Passover is one of my favorite holidays, and its hopeful ode to Spring, renewal, and freedom from oppression is much needed this year.
Passover is one of my favorite holidays, and its hopeful ode to Spring, renewal, and freedom from oppression is much needed this year.
I’m not a convert to Judaism, but I love being part of a multi-faith family (my contribution is a somewhat vague Christian Protestant spiritualism). Each spring, over dinner, we gather and tell the story of the enslavement and liberation of the Jews. It’s so different from the religious services of my childhood, because it’s a family event, done in your home, part of a meal that’s based on what your mom made, and her mom. It’s a tradition that celebrates resilience, passed from generation to generation, the story of ancestors who struggled and held to tradition.
This decentralized, at-home quality can make the religious lesson as flexible as the meal. No yeast in the bread (fleeing Egypt the Jews had no time for leavening), but mom’s Lipton Onion Soup, Russian Dressing, and apricot preserve chicken is perfect.
The service during the meal follows a book, called the Haggadah, which tells the story of Moses leading the Jews out of slavery in Egypt. The original is 2,000 years old, but there are many versions of this book. Unlike the religious books I grew up with, these can be as individual as the family meal. In the US the Maxwell House Haggadah was a popular, simple version, distributed with coffee cans as a Passover promotion starting in the 1930s. Jay’s dad Mel was a school administrator with a creative streak and access to a mimeograph, so he cooked up a Haggadah for the family that brought in some of his midcentury idealistic socialism. The freedom celebrated in their Passover Seder casts a wide net.

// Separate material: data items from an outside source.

Each row is a point on a landscape with many peaks, with its height.
A climber steps from a point to the highest of its 4 nearest points, and stops where none of them is higher. Distance is the straight distance between rows; heights are no part of it.
K_626 (h 29.1): [ 51  54 -75   9  37 -26 -53   2 -17]
K_439 (h 35.6): [ 48 105 -24  43 -43  19   7  35 -50]
K_698 (h 37.0): [-60 -96 -48 -60  39 -11  19  34  32]
K_919 (h 65.3): [-44 -33  22  19  25  22  43 -31  33]
K_589 (h 35.1): [-14 -86  -7 -50  13 -18 -14  24  18]
K_724 (h 64.3): [-47 -44  -4   6  29  18  54 -32  31]
K_40 (h 34.0): [ 54  64 -68  16  18 -18 -46   3 -24]
K_356 (h 69.7): [-32 -15  50  19   7  21  20 -14  36]
K_678 (h 78.9): [ 29 -53  -4 -49  -2 -38 -38  13 -14]
K_411 (h 38.4): [ 29 -32  10 -37 -16 -26 -42   6  -8]
K_130 (h 53.1): [ 53  19 -42 -12   7 -44 -51  -4 -37]
K_419 (h 29.7): [ 42  61 -85  24  60 -12 -56  22   7]
K_252 (h 62.7): [-52 -50 -23   1  29  11  57 -38  30]
K_953 (h 19.9): [ -8 -74   9 -39  11 -10  -7  13  27]
K_281 (h 43.8): [-27 -71   0 -22  21   5   8   1  36]
K_862 (h 24.2): [  6 -53  23 -28  -6  -3 -21   7  15]
K_136 (h 74.8): [ 56  38 -38  -8  -5 -25 -48  -2 -27]
K_918 (h 66.7): [-51 -29  -3  20  27  14  67 -53  17]
K_549 (h 71.5): [-56 -32 -29   8  10   8  86 -66  -8]
K_695 (h 74.2): [-36   6  58  36  16  25  28 -15  30]
K_580 (h 41.3): [-44 -78 -20 -30  27   8  27   2  40]
K_93 (h 33.5): [ 27 -14  25 -20 -24 -12 -35   6   3]
K_488 (h 29.6): [ 20  20  53   4 -35   5 -23  15   1]
K_537 (h 64.9): [-34 -93 -18 -56  28 -13   1  31  21]
K_21 (h 22.6): [ 27  92  34  42 -61  23  -1  56 -61]
K_984 (h 4.2): [  2  41  71  16 -35  20 -11  25   0]
K_326 (h 39.2): [-15 -90 -13 -60  18 -25 -14  35   5]
K_394 (h 36.9): [ 27  24  38  -7 -36   1 -29  10 -11]
K_445 (h 66.6): [-54 -12  24  29  25  18  56 -46  16]
K_329 (h 43.6): [-64 -61 -62 -19  31   7  64 -31  23]
K_321 (h 57.0): [ 50  17 -11 -18 -25 -27 -45  -1 -21]
K_998 (h 40.5): [-65 -81 -52 -42  42   4  37  11  32]
K_486 (h 74.9): [-63 -37 -38   1  13   7  82 -56   0]
K_125 (h 24.8): [ 49  47 -80   8  47 -30 -57   1 -15]
K_722 (h 65.6): [-18 -31  41   3   8  17   9  -5  41]
K_689 (h 61.6): [-55  -3   8  33   4   1  91 -69 -47]
K_823 (h 34.7): [ 40  72  17  16 -53   4 -20  23 -36]
K_670 (h 47.4): [ 46  30   7  -8 -34 -12 -35   5 -19]
K_227 (h 48.6): [ 53  90 -30  24 -29   2 -20  12 -38]
K_149 (h 53.2): [-53 -73 -36 -19  35  11  43 -16  40]
K_27 (h 45.2): [-27  18  72  24  -8  26   7   7  23]
K_424 (h 14.6): [  2  65  71  29 -48  25 -13  48 -25]
K_631 (h 33.6): [ 46  76 -81  31  33   0 -38  16  -1]
K_417 (h 35.9): [ 51  97 -56  37 -11  12  -9  17 -21]
K_931 (h 68.2): [-57 -19 -14  16   8   2  95 -69 -17]
K_468 (h 23.1): [ 12 -65  12 -37  -1 -16 -20  12  12]
K_841 (h 57.8): [ -9  -2  62  11 -11  14  -7   2  28]
K_106 (h 38.3): [ 48  78 -60  24   0  -9 -31   4 -21]
K_121 (h 14.2): [ 20  61  58  20 -48  18 -19  37 -19]
K_366 (h 26.9): [ 30  81  39  24 -56  16 -11  36 -41]
K_230 (h 68.1): [-56   5  45  42  25  22  52 -39  11]
K_305 (h 44.9): [ 10 -14  44  -8 -17   2 -20   6  16]
K_237 (h 61.7): [-40 -51   6  -1  22  16  35 -18  40]
K_76 (h 23.8): [ 17  31  57   7 -37   8 -20  20  -3]
K_282 (h 35.0): [ 35 -18  12 -29 -20 -24 -39   5 -10]
K_599 (h 58.7): [ 54  67 -20   5 -31 -10 -34   5 -31]
K_855 (h 47.0): [ 48  45  18   0 -40  -5 -34   8 -21]
K_769 (h 29.5): [ 43 -25 -19 -37   0 -47 -47  -1 -34]
K_751 (h 52.6): [-46  28  74  47  17  30  20  -7  16]

Call two points neighbours if one is among the 4 nearest of the other. Go from one point of each pair to the other, from neighbour to neighbour, staying as high as possible. Name the lowest point that can't be avoided.
K_486 and K_136 => K_93
K_537 and K_695 => K_698
K_136 and K_678 => K_282
K_918 and K_695 => K_445

For each start below, name the point where the climber stops.
K_93 => K_695
K_419 => K_136
K_862 => K_695
K_998 => K_918
K_445 => K_695
K_626 => K_136
K_953 => K_918
K_689 => K_486
K_424 => K_136
K_121 => K_136
K_984 => K_695
K_580 => K_918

The book itself is a gorgeous artifact: copies of copies of copies: grainy type and traced illustrations. I scanned and streamlined a copy that must have been from the 80s, to clarify the order of doing things for beginners like me (first read this, then eat the parsley dipped in salt, then drink the wine), but the book is his. Each person has a copy, and reads a page or a paragraph, so all participate.
The Haggadah we have celebrates Spring, renewal, and freedom from all types of slavery. There’s a poetic list of examples including being enslaved by letting laziness or cowardice keep us from doing what we know to be right, being blinded by ignorance, or letting envy, bitterness, and jealousy “sour our joys and darken the brightness of our contentment.”
Grandpa Mel’s Haggadah says:
“How deeply these enslavements have scarred the world! The wars, the destruction, the suffering, the waste! Passover calls us to be free, free from the tyranny of our own selves, free from the enslavement of poverty and inequality, free from the corroding hate that eats away the ties which unite all souls.”
It wasn’t hard to expand our service to encompass current events, remembering the October 7 victims and hostages, the death, hunger and suffering in Gaza, the way that around the globe racism, islamophobia, antisemitism, homophobia and other fears and hatreds pit people against each other. Only by being unified can we create safety and peace for all. We tried to visualize justice and equality in all corners and to all people.
However you celebrate Spring, I hope it’s in peace, joy, and full of the fresh green of new growth.